Jobs and Wozniak are credited with revolutionizing the computer industry by democratizing the technology and making the machines smaller, cheaper, intuitive and accessible to everyday consumers. Wozniak conceived a series of user-friendly personal computers, and—with Jobs in charge of marketing—Apple initially marketed the computers for $666.66 each, and the Apple I earned the corporation around $774,000. Three years after the release of Apple's second model, the Apple II, the company's sales increased by 700 percent, to $139 million. In 1980, Apple Computer became a publicly traded company, with a market value of $1.2 billion on its very first day of trading. Jobs looked to marketing expert John Scully of Pepsi-Cola to help fill the role of Apple's president.
However, the next several products from Apple suffered significant design flaws resulting in recalls and consumer disappointment. IBM suddenly surpassed Apple sales, and Apple had to compete with an IBM/PC dominated business world. In 1984, Apple released the Macintosh, marketing the computer as a piece of a counter culture lifestyle: romantic, youthful, creative. But despite positive sales and performance superior to IBM's PCs, the Macintosh was still not IBM compatible. Scully believed Jobs was hurting Apple, and executives began to phase him out.
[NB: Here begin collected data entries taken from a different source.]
0: [159 125 112 116 159 125 147  54  88  83 163  72  73  97 104  86]
1: [128 128 123 122 128 125 125 131 127 130 130 132 133 133 130 129]
2: [142 136 134 139 139 140 138 114 122 127 140 115 117 133 136 124]
3: [132 138 138 140 127 132 132 123 132 129 136 127 124 136 137 124]
4: [127 148 144 144 122 125 128 134 144 146 138 134 139 152 146 130]
5: [142 119 109 111 148 123 135  79 103  99 150  93  96 103 103 100]
6: [ 85  99 123 108  89 117  94 219 165 165  75 183 187 126 118 170]
7: [140 115 113 115 142 120 145  73  99  87 140  88  81  85  92  91]
8: [161 124 104 111 165 135 152  38  74  72 164  63  61  92 102  82]
9: [161 131 117 126 160 132 148  65  94  94 164  83  82 115 119  94]
10: [135 150 144 151 131 142 138 125 128 132 135 133 129 152 155 133]
11: [128 138 133 133 126 126 127 129 132 132 131 130 130 137 134 130]
12: [154 107  96  98 162 115 139  52  89  79 156  69  76  82  87  85]
13: [136 142 141 147 132 143 139 129 129 135 141 129 127 146 151 130]
14: [ 92 114 140 129  93 120 108 206 176 172  96 176 180 137 132 157]
15: [133 139 131 135 132 134 134 120 123 122 137 130 125 143 145 130]
16: [138 142 133 134 138 135 133 124 126 133 142 129 124 152 146 131]
17: [123 141 142 145 119 134 128 148 144 145 126 145 143 146 144 140]
18: [128 136 136 136 123 133 132 126 126 124 122 131 127 136 139 133]
19: [147 121 109 111 152 121 140  69  94  92 154  85  84 100 100  92]
20: [133 141 136 139 130 141 131 126 128 129 132 129 125 144 143 130]
21: [152 117 107 113 157 123 140  67  95  90 159  76  80  92 100  89]
22: [134 150 145 149 131 147 137 133 130 139 135 135 132 152 154 140]
23: [139 140 130 131 136 129 132 119 131 135 143 125 128 144 139 129]
24: [ 84 104 133 115  87 112  99 203 162 159  77 179 180 122 120 162]
25: [ 79 110 140 121  77 113  95 227 177 179  69 199 196 138 132 175]
26: [153 124 111 119 159 128 146  49  88  81 160  73  71  95 100  84]
27: [ 94 114 138 125  91 121 106 207 165 173  87 178 177 136 131 162]
28: [136 144 140 146 131 138 136 118 126 130 137 128 123 144 145 131]

[144 142 135 147 142 143 144 106 118 123 144 116 112 139 141 125] 2 28
[126 134 131 133 123 133 128 142 133 141 126 142 140 147 141 139] 17 11
[145 138 132 135 147 145 142 103 108 118 144 111 106 133 140 123] 2 15
[139 139 134 138 139 147 140 114 114 121 134 119 116 136 141 131] 2 15
[147 124 114 121 147 129 139  85 103 104 148  95  99 111 113 106] 5 19
[135 146 142 145 132 142 139 127 132 137 136 126 125 143 146 130] 13 28
[133 135 135 133 132 133 133 130 133 134 137 130 132 142 138 133] 11 20
[133 146 138 141 128 144 130 134 129 138 126 140 138 157 156 142] 22 10
[135 137 127 131 131 131 127 126 131 128 134 130 133 142 138 129] 11 23
[128 133 130 132 126 127 127 133 132 132 129 132 133 136 137 134] 11 1
[133 143 136 139 128 137 133 128 122 129 124 136 127 144 142 134] 20 18
[140 147 137 137 135 141 135 124 125 132 141 130 130 158 153 132] 16 13
[132 145 148 153 129 143 136 141 134 141 133 134 137 151 154 139] 22 10
[140 130 123 125 141 130 133 113 122 123 146 116 119 134 130 126] 2 23
[129 144 140 141 124 129 128 142 146 146 139 141 143 156 150 136] 4 17
[124 138 134 135 122 131 126 135 130 130 121 136 134 143 146 141] 18 11
[125 141 148 152 120 145 132 146 137 148 120 145 144 153 153 143] 17 22
[125 143 144 141 123 130 123 146 146 146 131 146 147 156 150 139] 17 4
[145 124 114 117 148 118 132  87 111 108 152  97 103 112 111 104] 5 19
[ 83 101 127 112  86 111  94 217 167 169  73 183 190 131 121 170] 6 24
[123 145 148 150 116 141 135 139 133 139 118 143 136 146 149 140] 17 22
[130 136 135 139 128 140 128 140 133 141 127 138 138 149 146 139] 17 22
[ 81 100 128 113  85 114  97 221 168 169  71 190 191 121 116 173] 6 24
[137 147 142 146 130 140 139 119 126 132 135 127 124 147 145 128] 28 13
[129 138 144 144 128 140 133 135 134 139 126 135 136 138 144 136] 20 22
[135 129 128 130 132 137 133 118 115 119 125 120 115 126 131 128] 2 18
[130 140 144 147 125 141 135 132 140 141 133 131 132 141 144 131] 13 20
[133 143 134 137 130 136 129 139 133 139 136 139 139 159 154 140] 22 4
[132 135 132 137 128 139 132 126 126 128 124 132 128 137 140 134] 18 20
[ 77 110 136 119  75 110  89 231 182 182  75 196 203 145 129 173] 25 6
[129 140 140 145 128 133 136 120 130 128 135 123 122 136 141 124] 3 28
[146 144 138 144 143 142 142 105 121 124 146 111 112 138 142 121] 2 28
[136 149 141 147 132 140 136 126 133 137 142 130 129 146 151 129] 13 10
[ 95 108 130 118  96 114 105 185 151 149  84 166 165 116 117 153] 24 27
[141 137 130 136 136 135 137 108 116 117 132 116 111 125 132 120] 2 15
[ 78 113 142 125  78 117  94 225 175 177  70 197 193 138 133 174] 25 6
[132 133 133 134 133 144 135 123 118 126 121 126 121 129 138 134] 18 20
[133 134 132 133 131 132 129 137 135 136 136 133 134 144 140 133] 11 20
[123 138 136 140 123 123 128 138 142 140 133 137 140 143 139 132] 4 17
[124 149 153 156 121 141 132 143 144 147 127 141 139 151 156 139] 17 22
[139 137 133 138 138 143 142 107 117 113 134 115 114 130 136 120] 2 15
[ 81 109 139 125  82 114  93 239 187 191  76 197 203 146 134 180] 25 6
[139 150 143 145 135 144 131 138 139 145 147 136 137 163 158 139] 22 10
[137 129 125 131 137 133 137 107 119 119 139 111 114 123 127 121] 2 3
[130 143 144 147 124 149 134 141 129 140 122 143 135 150 154 147] 22 17
[129 129 134 136 126 137 131 128 123 131 125 130 130 132 136 131] 18 11
[ 91 111 131 115  94 108  97 196 161 160  87 173 174 124 116 155] 24 27
[133 145 140 148 130 141 139 126 135 137 138 132 130 143 149 128] 13 10
[141 148 138 141 141 134 142 107 119 123 150 119 115 145 145 119] 2 28
[162 128 110 118 162 128 150  36  75  67 164  66  59 100 109  81] 8 26
[136 141 140 144 127 133 132 138 140 145 137 134 140 152 148 137] 4 22
[129 128 127 124 128 124 127 115 120 116 127 121 117 121 123 123] 1 18
[125 139 138 141 122 134 125 149 137 139 118 145 142 150 151 144] 17 4
[146 128 113 118 148 126 140  81 101  99 154  92  92 113 115 100] 5 19
[147 117 110 111 150 122 140  70  93  86 147  87  84  95  99  96] 19 7
[137 146 144 148 128 144 136 133 130 138 132 136 132 152 153 137] 22 10
[146 127 113 117 149 122 138  84  97  95 147  95  98 112 113 104] 5 19
[126 137 135 137 125 133 125 141 137 141 131 142 141 145 143 138] 17 4
[130 130 133 134 128 128 130 135 136 137 136 132 136 139 137 131] 11 1
[ 80 117 145 131  79 118 100 225 180 182  76 197 196 140 136 176] 25 27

In 1985, Jobs resigned as Apple's CEO to begin a new hardware and software company called NeXT, Inc. The following year Jobs purchased an animation company from George Lucas, which later became Pixar Animation Studios. Believing in Pixar's potential, Jobs initially invested $50 million of his own money into the company. Pixar Studios went on to produce wildly popular animation films such as Toy Story, Finding Nemo and The Incredibles. Pixar's films have netted $4 billion. The studio merged with Walt Disney in 2006, making Steve Jobs Disney's largest shareholder.
Despite Pixar's success, NeXT, Inc. floundered in its attempts to sell its specialized operating system to mainstream America. Apple eventually bought the company in 1997 for $429 million. That same year, Jobs returned to his post as Apple's CEO.
Much like Steve Jobs instigated Apple's success in the 1970s, he is credited with revitalizing the company in the 1990s. With a new management team, altered stock options and a self-imposed annual salary of $1 a year, Jobs put Apple back on track. His ingenious products such as the iMac, effective branding campaigns, and stylish designs caught the attention of consumers once again.
In 2003, Jobs discovered that he had a neuroendocrine tumor, a rare but operable form of pancreatic cancer.